Provision Linux compute nodes in Batch pools

You can use Azure Batch to run parallel compute workloads on both Linux and Windows virtual machines. This article details how to create pools of Linux compute nodes in the Batch service by using both the Batch Python and Batch .NET client libraries.

Virtual Machine Configuration

When you create a pool of compute nodes in Batch, you have two options from which to select the node size and operating system: Cloud Services Configuration and Virtual Machine Configuration. Virtual Machine Configuration pools are composed of Azure VMs, which may be created from either Linux or Windows images. When you create a pool with Virtual Machine Configuration, you specify an available compute node size, the virtual machine image reference to be installed on the nodes,and the Batch node agent SKU (a program that runs on each node and provides an interface between the node and the Batch service).

Virtual machine image reference

The Batch service uses virtual machine scale sets to provide compute nodes in the Virtual Machine Configuration. You can specify an image from the Azure Marketplace, or use the Azure Compute Gallery to prepare a custom image.

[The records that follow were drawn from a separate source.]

Each row of a before or after table is a point. The points were changed in one or more steps. Then noise was added and the rows were shuffled. The steps act on columns, c1 being the first. Write out the steps. A step turns or swaps two columns, mirrors them in a line or flattens them onto one, adds a multiple of one to another, or multiplies or shifts one. Angles are multiples of 10 degrees, from the lower column toward the higher: turns from -170 to 170, lines from 10 to 170 but not 90. Use the fewest steps. Two steps may share a column if one is a turn and the other turns, adds or multiplies; they go together, in the order done. Otherwise the lowest column goes first.

Before (8 x 3):
[[-0.52 -0.09  0.15]
 [-0.48 -0.37  0.19]
 [-0.29 -0.26  0.12]
 [-0.25  0.11  1.18]
 [-0.57 -0.24 -0.29]
 [ 0.44  0.07  0.01]
 [-0.10  0.77 -0.06]
 [ 0.73  0.07 -0.07]]
After (8 x 3):
[[-0.28  1.02  0.66]
 [-0.49  0.31 -0.26]
 [ 0.44 -0.03  0.14]
 [-0.25  0.22 -0.22]
 [ 0.71 -0.09  0.01]
 [-0.14 -0.42  0.61]
 [-0.54  0.19  0.01]
 [-0.57 -0.12 -0.35]]
Steps: mirror c2 and c3 in the line at 60 degrees

Before (9 x 6):
[[-0.94  0.19  0.31 -0.24 -0.89  0.28]
 [-0.27  0.12  0.02  0.63  0.15 -0.22]
 [ 0.34  0.11  0.23  0.34  0.04 -0.22]
 [-0.66  0.45  1.18 -0.14 -0.20 -0.17]
 [-1.17  0.27 -0.37 -0.25 -0.68 -0.34]
 [-1.25 -0.19 -0.18  0.22  0.25  0.24]
 [-0.48 -0.12 -0.01  0.00 -0.09 -0.10]
 [-1.17 -0.73  0.09 -0.22  0.19  0.15]
 [ 0.37  0.41 -0.53 -0.14  0.19 -0.04]]
After (9 x 6):
[[-0.11  0.15  0.18  0.69  0.09 -0.10]
 [-0.97 -0.90  0.57  0.04  0.13  0.14]
 [ 0.44  0.01  0.48  0.21  0.17 -0.21]
 [-1.06  0.23 -0.03  0.62 -0.09  0.14]
 [-0.45 -0.07  0.16  0.13 -0.09 -0.07]
 [ 0.18  0.31 -0.38 -0.19  0.40 -0.02]
 [-0.75 -0.19  1.34  0.12  0.50 -0.07]
 [-1.20  0.16  0.34  0.14 -0.65  0.00]
 [-1.24 -0.71 -0.19  0.11  0.26 -0.10]]
Steps: turn c1 and c4 by -20 degrees; swap c2 and c5; shift c3 by 0.20; multiply c6 by 0.4

Before (9 x 8):
[[-0.89  0.13  0.23  0.42  0.11  0.02  0.76 -0.32]
 [ 0.28  0.39 -0.25 -0.52 -0.67  0.09  0.30  0.20]
 [ 0.01 -0.05  0.15 -0.33 -0.68  0.72 -0.47 -0.61]
 [-0.75 -0.24 -0.63  0.75  0.17  0.27  0.44 -0.11]
 [-0.07 -0.28 -0.24 -1.31 -0.21 -0.13 -0.33  0.06]
 [-0.81 -0.02  0.11  0.22 -0.84  0.02  0.63 -0.23]
 [-0.18 -0.15  0.26  0.25 -0.54 -0.25 -0.45 -0.09]
 [-0.29 -0.18 -0.27 -0.11 -0.20 -0.58 -0.12 -0.60]
 [ 0.49 -0.48 -0.16  0.35 -0.47 -0.37  0.91  0.29]]
After (9 x 8):
[[ 0.09 -0.48  0.28 -0.34 -0.55 -0.08  0.02  0.61]
 [-0.68 -0.17  0.45  0.34 -0.46  0.22  0.00 -0.33]
 [-0.58 -0.17 -0.15  0.12 -0.63 -0.12 -0.01  0.20]
 [-1.28  0.15 -0.21  0.56  0.05  0.12  0.01  0.18]
 [-0.40 -0.07 -0.38  0.34 -0.12 -0.93  0.01 -0.58]
 [-1.21 -0.02 -0.11  0.32 -0.66 -0.51  0.00  0.07]
 [-0.48 -0.30  0.24 -0.85 -0.18 -0.12  0.01 -1.02]
 [-1.14 -0.22  0.51  0.32  0.41 -0.26 -0.01  0.67]
 [-0.11  0.39  0.20 -0.20 -0.40 -0.57  0.01 -0.49]]
Steps: shift c1 by -0.40; add -0.7 times c2 to c8; turn c4 and c8 by 60 degrees; turn c3 and c6 by 160 degrees; turn c5 and c6 by 40 degrees; multiply c7 by 0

When you create a virtual machine image reference, you must specify the following properties:

Image reference property Example
Publisher canonical
Offer 0001-com-ubuntu-server-focal
SKU 20_04-lts
Version latest

Tip

You can learn more about these properties and how to specify Marketplace images in Find Linux VM images in the Azure Marketplace with the Azure CLI. Note that some Marketplace images are not currently compatible with Batch.

List of virtual machine images

Not all Marketplace images are compatible with the currently available Batch node agents. To list all supported Marketplace virtual machine images for the Batch service and their corresponding node agent SKUs, use list_supported_images (Python), ListSupportedImages (Batch .NET), or the corresponding API in another language SDK.

Node agent SKU

The Batch node agent is a program that runs on each node in the pool and provides the command-and-control interface between the node and the Batch service. There are different implementations of the node agent, known as SKUs, for different operating systems. Essentially, when you create a Virtual Machine Configuration, you first specify the virtual machine image reference, and then you specify the node agent to install on the image. Typically, each node agent SKU is compatible with multiple virtual machine images. Here are a few examples of node agent SKUs:

  • batch.node.ubuntu 18.04
  • batch.node.centos 7
  • batch.node.windows amd64

Create a Linux pool: Batch Python

The following code snippet shows an example of how to use the Azure Batch Client Library for Python to create a pool of Ubuntu Server compute nodes. For more details about the Batch Python module, view the reference documentation.

This snippet creates an ImageReference explicitly and specifies each of its properties (publisher, offer, SKU, version). In production code, however, we recommend that you use the list_supported_images method to select from the available image and node agent SKU combinations at runtime.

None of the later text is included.